It doesn’t matter if your rival is playing San Diego Bumfuck University for the Blind and the Deaf this week–you’re going to cheer for them with all of your heart.
Create a dynasty in NCAA Football 2005 on your PS2, play on the easiest difficulty, and win nine consecutive championships.
Black out before every game to ensure you won’t remember the frustration.
Terrify opposing fans’ children every chance you get. That way, at least someone in the stadium will actually be afraid of your team.
Sneak as much booze as possible into the stadium. Worst case scenario, you get an excuse to miss the game if you get kicked out.
Say, “there’s always next year,” while secretly praying for a devastating apocalypse to ensure that you never have to live through another season like this one.
Completely forget the fact that ESPN exists.
Insist that if you hadn’t torn your ACL senior year, you’d have totally started this year and that things would be a lot different.
Create a Facebook group dedicated to firing your current coach.
End every sports-related argument with, “it’s okay, we’re a basketball school,” even if that isn’t the case.
Impress girls by telling them you’ve been offered a walk-on spot as the starting quarterback due to your intramural performance.
Invite the football team to every Friday night party. It’s not like a hangover could make them any worse.
Even if it was more than 20 years ago, always make a point to mention your team’s last successful season.
Brag about your school’s superior academic standards, even though literally no one gives a shit.
Create a change.org petition begging Obama to bench your pathetic starting quarterback.
Blame the band.
Blame the cheerleaders.
Blame your starting quarterback’s mother for bringing such evil into the world.
Lock yourself in your room on game day, because nobody likes seeing a grown man cry.

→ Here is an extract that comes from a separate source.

Here is a tiny trained network, its code and every weight. The questions are about switching its units off for an input and a target symbol, where a switched-off unit gives its printed mean instead of its output.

Treat every minor win like a Super Bowl victory. Burning couches is encouraged.
Brag about how good your women’s volleyball team is this season.
Thoroughly research if there’s any possibility that your five-star 2017 commit could start playing a few years early.
Focus all of your social media attention on how well your best alumnus performs every week in the NFL.
Create sarcastic Heisman trophy campaigns for your most aggravating player.
Play Taylor Swift’s “Shake It Off” on repeat at every tailgate, and let the haters hate, hate, hate, hate, hate.
Leave every game before you get a chance to sober up.
Always remember: it isn’t alcoholism if your team is under .500.